Emotions have gotten a bad rap, but in reality they’re nothing more than automatic scripts, known as fixed action plans, passed down through evolution. Over the millennia, homo sapiens developed these fixed action plans to help us deal with the common survival problems encountered by humans.

These emotional scripts fire automatically in the face of difficult situations, and they cue an impulse to engage in some kind of protective behaviour. For example, fear makes us want to flee threat, anger makes us want to defend our boundaries, guilt makes us want to repair interpersonal harm, shame makes us want to hide behaviour that could get us rejected, disgust makes us want to avoid people or food that could hurt us, and so on.

You could imagine that these scripts are really handy when you’re trying not to die at the hands of an angry grizzly bear or get kicked out of your tribe.

So how does this relate to authenticity? Among other things, authenticity is the ability to accept, express, and work with our emotions. Suppressing your authenticity means suppressing an impulse that has been programmed into you in order to keep you safe. 

And how do you think your brain responds when you suppress an impulse that’s supposed to keep you safe? That’s right: it hits the holy shit button and your body dumps a whole bunch of stress hormones into your system.

So to summarize: 

Losing the safety of attachment leads to a stress response, AND suppressing our authenticity also leads to a stress response.

When your brain perceives something as a threat to survival, your body responds by secreting cortisol and adrenaline. It also redirects all your energy to the fight/flight/freeze response, shifting it away from energy-intensive systems like the prefrontal cortex, the reproductive system, the immune system, and the digestive system.

The stress response is awesome when you’re actually about to die. But when your brain just thinks you’re going to die because your need for attachment or authenticity are chronically unmet, it causes some serious problems.

One such problem is that it messes your digestion up. The stress response shuts down your digestion in favour of muscle tension to fight or flee, which means people in toxic relationships tend to experience digestive distress like IBS.

Chronic stress also reduces your immune system’s functioning. Again, if (you think) you’re about to die, your body directs energy away from your energy-intensive immune system. When stress compromises your immune function, your body isn’t able to fight off infections, which can lead to a whole host of physical illnesses, even extreme ones like cancer.

People in toxic relationships also often experience sexual dysfunction. Again, the stress response shuts down your ability to become aroused in favour of the fight/flight/freeze response. Sexual dysfunction is difficult for anyone, but especially for people who have a partner who might lose their shit if they can’t perform sexually.

Since your prefrontal cortex also tends to get shut off during the stress response, you’ll also notice difficulty focusing, learning, planning, and just generally being present in day-to-day life.

And since the stress response tightens your muscles in preparation to fight, flee, or freeze, it can also lead to or exacerbate chronic back, shoulder, or other forms of pain. Which explains why people in toxic relationships often struggle with some form of chronic pain.

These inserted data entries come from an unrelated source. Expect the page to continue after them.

a =
array([[5023, 2847, 4771, 6020, 7059, 6351, 6936, 7113],
       [5347, 5330, 7158, 5638, 6755, 5678, 7935, 7313],
       [6364, 7523, 8697, 7035, 6171, 6547, 7035, 5356],
       [6829, 6380, 6810, 6418, 5722, 6529, 6339, 6491],
       [6606, 5979, 6778, 6762, 6407, 6251, 6902, 6824],
       [5763, 6080, 6498, 7248, 4128, 5911, 7305, 6606],
       [6019, 7873, 7031, 5127, 7286, 8191, 7284, 6656],
       [4710, 6779, 7211, 8014, 6682, 6718, 6742, 6726],
       [8925, 5166, 5600, 5599, 4959, 6785, 6973, 6525]])
Indices start at 1.
row 1 col 1	5023
row 2 col 2	5330
row 7 col 4	5127
row 1 col 8	7113
row 2 col 6	5678
row 8 col 4	8014
row 5 col 1	6606
row 6 col 7	7305
row 9 col 5	4959
row 3 col 3	8697
row 3 col 7	7035
row 6 col 2	6080
row 6 col 1	5763
row 6 col 3	6498
row 4 col 7	6339
row 4 col 1	6829
row 2 col 7	7935
row 8 col 5	6682
row 4 col 4	6418
row 3 col 2	7523
row 8 col 6	6718
row 9 col 7	6973
row 7 col 1	6019
row 5 col 5	6407
row 4 col 2	6380
row 4 col 3	6810
row 5 col 3	6778
row 3 col 6	6547
row 7 col 6	8191

m =
4.8,-58.4,-31.7,-46.5,81.9,-105.0,-16.4,-54.5,-64.1,-68.1,-47.3,-95.0
-22.1,26.9,-5.0,-38.1,-33.2,-70.4,23.8,-34.8,-51.7,49.7,-90.5,-1.3
-114.4,105.7,24.9,-10.4,-43.8,51.8,-0.7,35.4,5.5,-127.4,-95.4,7.2
-205.6,-128.1,84.6,16.7,112.7,-81.8,177.9,47.7,24.8,-154.0,-115.7,-29.3
-20.5,-25.0,-54.4,52.8,64.0,21.8,-126.2,67.5,65.3,-63.9,29.7,118.7
-114.7,-71.8,-56.6,-72.9,29.6,-25.8,137.3,-70.4,-111.7,-159.9,18.5,-11.3
Indices start at 1.
(1, 1)	4.8
(2, 8)	-34.8
(1, 7)	-16.4
(5, 11)	29.7
(5, 3)	-54.4
(4, 1)	-205.6
(4, 9)	24.8
(6, 4)	-72.9
(5, 1)	-20.5
(3, 2)	105.7
(3, 8)	35.4
(2, 4)	-38.1
(2, 12)	-1.3
(6, 2)	-71.8
(5, 7)	-126.2
(4, 4)	16.7
(2, 11)	-90.5
(5, 10)	-63.9
(4, 12)	-29.3
(2, 1)	-22.1
(5, 2)	-25.0
(6, 11)	18.5
(1, 3)	-31.7
(4, 11)	-115.7
(1, 2)	-58.4
(2, 7)	23.8
(1, 4)	-46.5
(3, 5)	-43.8
(3, 1)	-114.4
(3, 4)	-10.4
(1, 8)	-54.5
(2, 5)	-33.2
(1, 6)	-105.0

grid =
[[  5 -18   4   5  -5  -3  -2]
 [ -8   9   4  -9   1  -5   9]
 [ -6   6  -2  -3   4  -1   5]
 [  6  16 -14  16   7  17  -3]
 [  3  48 -48  17  25  48  36]
 [ 26  -2  -7   6   0  22 -18]
 [-12   0 -15  12  -1   9  27]
 [ 18  33 -25   8  14  35  -1]]
Rows and columns are counted from 1.
row 1 col 1 = 5
row 4 col 2 = 16
row 5 col 7 = 36
row 5 col 2 = 48
row 3 col 4 = -3
row 5 col 1 = 3
row 8 col 2 = 33
row 5 col 6 = 48
row 3 col 3 = -2
row 6 col 5 = 0
row 7 col 1 = -12
row 4 col 7 = -3
row 1 col 7 = -2
row 7 col 6 = 9
row 4 col 6 = 17
row 3 col 2 = 6
row 3 col 7 = 5
row 3 col 6 = -1
row 4 col 4 = 16
row 3 col 1 = -6
row 6 col 6 = 22
row 6 col 4 = 6
row 8 col 1 = 18
row 4 col 5 = 7

arr =
 21.14   13.72    2.46   -5.78   -6.01   -5.89   -3.15   -4.30   -3.84    1.37    9.28   17.69   20.42   13.93   -1.79  -15.39
 21.38    8.32   -4.96   -6.45   -3.50   -4.49   -0.21   13.56   21.12    9.42  -11.30  -20.32   -5.63   13.67   16.95    7.04
 21.88   14.00    4.95   -3.31   -5.26   -5.09   -4.08   -4.12   -4.59   -4.05    0.37    8.81   17.63   22.65   17.80    6.00
Rows and columns are counted from 1.
(1, 1) -> 21.14
(2, 6) -> -4.49
(2, 8) -> 13.56
(1, 3) -> 2.46
(3, 7) -> -4.08
(3, 11) -> 0.37
(1, 16) -> -15.39
(2, 16) -> 7.04
(1, 6) -> -5.89
(2, 2) -> 8.32
(1, 7) -> -3.15
(2, 9) -> 21.12
(3, 8) -> -4.12
(2, 1) -> 21.38
(2, 7) -> -0.21
(1, 9) -> -3.84
(3, 13) -> 17.63
(3, 4) -> -3.31
(1, 15) -> -1.79
(3, 12) -> 8.81
(3, 1) -> 21.88
(3, 15) -> 17.80
(3, 9) -> -4.59
(2, 5) -> -3.50
(1, 14) -> 13.93
(3, 16) -> 6.00

x =
array([[ 0.132,  0.119,  0.041, -0.034, -0.104,  0.037, -0.122, -0.002,
         0.057,  0.046,  0.121, -0.003,  0.158],
       [ 0.147,  0.100,  0.054, -0.047, -0.148,  0.057, -0.080, -0.014,
         0.074,  0.032,  0.063, -0.028,  0.123],
       [ 0.147,  0.095,  0.059, -0.045, -0.155,  0.063, -0.068, -0.017,
         0.079,  0.029,  0.046, -0.034,  0.110]])
Rows and columns are counted from 1.
(1, 1) => 0.132
(3, 4) => -0.045
(3, 2) => 0.095
(1, 7) => -0.122
(1, 6) => 0.037
(1, 11) => 0.121
(1, 8) => -0.002
(1, 10) => 0.046
(2, 9) => 0.074
(2, 3) => 0.054
(2, 13) => 0.123
(1, 9) => 0.057
(3, 3) => 0.059
(2, 4) => -0.047
(2, 8) => -0.014
(1, 13) => 0.158
(2, 1) => 0.147
(1, 12) => -0.003
(3, 7) => -0.068
(2, 6) => 0.057
(2, 2) => 0.100
(2, 10) => 0.032
(3, 12) => -0.034
(3, 1) => 0.147

B =
[[1.77, 0.40, -0.54, 0.73, -1.46, 0.62, -0.71, 1.83, -0.06, -0.89],
 [1.83, 0.72, 1.93, 0.93, -0.43, 1.44, -0.93, 0.88, -0.56, 0.62],
 [0.03, 0.67, 1.95, 0.76, -1.78, -1.17, 0.04, 0.66, -0.18, 0.89],
 [1.56, 1.54, 0.98, 1.47, 1.29, 0.43, -0.67, 1.10, -0.16, 0.03],
 [0.62, 0.05, 2.55, 0.98, 0.66, -1.09, -0.18, 0.39, 0.66, 1.02],
 [1.57, -0.25, -0.97, 0.65, 0.80, 1.32, 0.29, 0.13, 0.62, -1.52],
 [0.51, 0.15, 0.56, 1.53, 1.57, 1.13, 0.26, -1.44, -0.31, -0.24]]
Rows and columns are counted from 1.
(1, 1)	1.77
(7, 4)	1.53
(2, 3)	1.93
(3, 5)	-1.78
(3, 1)	0.03
(4, 5)	1.29
(4, 10)	0.03
(6, 4)	0.65
(4, 9)	-0.16
(1, 9)	-0.06
(2, 10)	0.62
(7, 8)	-1.44
(5, 10)	1.02
(3, 8)	0.66
(7, 6)	1.13
(6, 6)	1.32
(2, 9)	-0.56
(6, 7)	0.29
(7, 10)	-0.24
(4, 4)	1.47
(4, 3)	0.98
(1, 4)	0.73
(2, 2)	0.72
(4, 1)	1.56
(6, 2)	-0.25
(3, 7)	0.04
(5, 4)	0.98
(1, 3)	-0.54
(3, 2)	0.67
(4, 7)	-0.67

W =
[[  0  19 -27   4  -2 -22 -13  -1 -26  -6  13 -22 -23 -31]
 [ 12  25  10   1  -1  -6 -12   5 -15  -4  11  -7  15   0]
 [-18 -12   6 -24  -7   6   8 -10  14  13  -5  -8   2  -1]
 [ -1 -28  -7 -25 -18  -6   0  23  -3 -17 -16  -8  -9 -21]
 [ 20 -41  -1 -43 -25  -6   2  28 -24  -5  -3  -6 -23 -13]]
Rows and columns are counted from 1.
row 1 col 1 = 0
row 5 col 14 = -13
row 2 col 9 = -15
row 5 col 2 = -41
row 2 col 4 = 1
row 4 col 3 = -7
row 2 col 2 = 25
row 4 col 2 = -28
row 4 col 11 = -16
row 4 col 4 = -25
row 3 col 13 = 2
row 1 col 2 = 19
row 1 col 12 = -22
row 2 col 11 = 11
row 2 col 3 = 10
row 5 col 7 = 2
row 2 col 8 = 5
row 1 col 13 = -23
row 4 col 12 = -8
row 2 col 7 = -12
row 1 col 8 = -1
row 2 col 10 = -4
row 1 col 14 = -31
row 1 col 9 = -26
row 3 col 5 = -7
row 2 col 12 = -7
row 3 col 3 = 6
row 2 col 5 = -1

Lastly, we know that there are profound mental health implications of chronic stress. Complex PTSD, anxiety disorders, depression, and other disorders can result. People will often turn to destructive ways of coping with these difficulties, like substance use, infidelity, disordered eating, or just completely shutting down. The list goes on and on.

So there you have it: a look through the lens of evolutionary psychology as to why precisely the needs for attachment and authenticity are actual needs, and why suppressing them is a major problem. 

In fact, it is not at all overly dramatic to say that if you’re in a toxic relationship, and you’re forced to choose between attachment and authenticity, it is literally killing you.